Для начала пипеткой наберите 92,7 микролитра буфера А в пустую пробирку объемом 1,5 миллилитра. Затем добавьте DTT, АДФ натрия, хлорид магния, L-орнитин и ферменты. Аккуратно перемешав раствор, добавьте в него сверху 66,6 микролитров предварительно сформированных протеолипосом.

Мгновенно заморозьте смесь в жидком азоте, затем разморозьте ее на водяной ледяной бане при температуре примерно 10 градусов Цельсия. Пропустите инкапсуляционную смесь в экструдере 13 раз через фильтр, предварительно уравновешенный буфером А, DTT, ADP натрия и L-орнитином, и соберите экструдированный раствор в пробирку объемом 1,5 миллилитров. Для определения синтеза АТФ пипетка буферизует К, протеолипосомы и ионофоры в кювету из черного кварца с небольшим окошком.
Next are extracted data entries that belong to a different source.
Each row is a point on a landscape with many valleys, with its height.
From any point a ball rolls to the lowest of the 3 points nearest to it. It stops when none of these is lower. Distance is the straight distance between rows; heights are no part of it.
j499: [-14 -12  47  -8 -42  81 -36 -36   0]  (h 431)
j513: [-82  -1 -19 -31  25 -17 -22  -3   8]  (h 486)
j454: [ 37 -18  22 -61 -17 -47  19 -22 -26]  (h 169)
j260: [ 33  27 -11 -13 -33  -6   8 -42  34]  (h 473)
j273: [  5 -14 -42  43   2 -12  48  13 -22]  (h 532)
j976: [ 11   4   6  27   4  -2 -46 -50  20]  (h 389)
j132: [ 14 -45  -1   8   9  -2  63  16 -21]  (h 263)
j681: [ -6   0 -11  41  19 -24 -36   7  -4]  (h 682)
j470: [ 21  26  31   6 -24  61 -47 -27  15]  (h 353)
j844: [ 13 -23 -22  16  16  -3  50  45 -18]  (h 299)
j807: [ -9   9  42 -20 -49  39 -43 -71  10]  (h 522)
j323: [ 21 -17   2 -16  13   6  42  73  -5]  (h 208)
j184: [ 29   1   3 -36 -27 -10  44 -30  19]  (h 178)
j653: [ 45   9  -4  -7 -19  21  31 -22  39]  (h 316)
j340: [-24  22 -12 -28  45 -11 -42  13 -16]  (h 339)
j166: [ 34  34  -5  -2 -35  18   2 -42  35]  (h 453)
j255: [-63  -3   1 -45  34  -1 -30   9   5]  (h 569)
j24: [ 29  -2 -16  32   1   4  30  -8  18]  (h 440)
j179: [ 14  -4 -22  32  11 -12  21  22 -10]  (h 421)
j214: [-80 -17  17  -1   8 -22 -36  -2   5]  (h 21)
j915: [ 28  14  12  35   1  29 -29 -11  17]  (h 35)
j145: [-13 -14 -23  11  15 -34  68  45 -39]  (h 408)
j525: [  3   9 -30  -4  20 -23  43  59 -28]  (h 393)
j734: [-26  -8  47  -1 -36  44 -41 -55  18]  (h 462)
j394: [ -1  28 -34  19  15 -35 -20  44 -16]  (h 576)
j33: [-31 -25  22  21   2   1 -45 -44   9]  (h 417)
j992: [  2  42 -37  -1  19 -14  -2  61  -2]  (h 511)
j361: [  3  35 -51 -25  34 -13  46  52 -19]  (h 454)
j861: [ -7   5  26  30  -1  18 -61   4  -1]  (h 283)
j50: [-23 -17  -6  20  14 -38  77  28 -67]  (h 210)
j512: [-48  13 -25 -25  44 -26 -35  10 -25]  (h 530)
j434: [-36 -15  46   3 -37  52 -43  -8   7]  (h 401)
j61: [-32   1  22  -9   4   8 -59  30 -14]  (h 375)
j994: [ 36 -15  27 -63 -12  -5  37 -15   9]  (h 42)
j301: [ 37 -31   9 -11   2  24  51  17  13]  (h 152)
j88: [-11  10 -32  48  26 -36 -23  24 -19]  (h 671)
j366: [ 18  18   2  25  12   6 -32  47   5]  (h 741)
j57: [ -7  32 -43   9  33 -38  16  27 -34]  (h 613)
j399: [ 11 -53  11  14  10 -16  59 -10 -54]  (h 380)
j129: [ 22 -24   4 -37 -18 -23  62 -36 -14]  (h 290)
j831: [ 19  -2 -17  46   3  -9   5 -31  10]  (h 533)
j585: [-15  43  -8 -30  27  -1 -44  32   3]  (h 76)
j586: [-58 -30  24  21  -2   8 -42   7  11]  (h 211)
j327: [ 52 -16  35 -72 -14  18  32  -3   4]  (h 96)
j342: [ 28  -8 -24  -9 -15 -16  48 -41  29]  (h 330)
j859: [-67  -7  33 -19  -9  17 -37  25  13]  (h 333)
j834: [ 46   7   8 -22 -25  35  39 -17  43]  (h 356)
j410: [ 45  22   8  23 -25  47 -18  -3  26]  (h 232)
j486: [ 19  32 -13  -8 -31 -31  -8 -54  33]  (h 600)
j81: [-32 -23  26  20 -10  12 -50  -7   7]  (h 323)
j867: [  9   0 -27  53   8 -20 -12 -17 -10]  (h 605)

Two balls start at each pair of points below. Name the first point that both come to, or write never.
j57 / j831: j844
j361 / j512: never
j807 / j61: j915
j499 / j486: never
j734 / j33: j586
j255 / j179: never

Where does a ball stop that starts at each point below?
j867: j301
j834: j994
j342: j994

Call two points neighbours if one is among the 3 nearest of the other. Go from one point of each pair to the other, from neighbour to neighbour, staying as low as possible. Name the highest point that can't be avoided.
j915 / j585: j61
j50 / j214: j166
j915 / j214: j81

Разогрейте образец до 30 градусов Цельсия в флуориметре. Теперь получите спектры возбуждения восприятия HR. Когда сигнал зонда будет постоянным, добавьте избыток L-аргинина и глицерина, чтобы запустить метаболическую сеть, и следите за реакцией с течением времени. Добавление L-аргинина к протеолипосомам приводило к резкому увеличению соотношения флуоресценции восприятия HR при возбуждении 500 и 430 нанометров.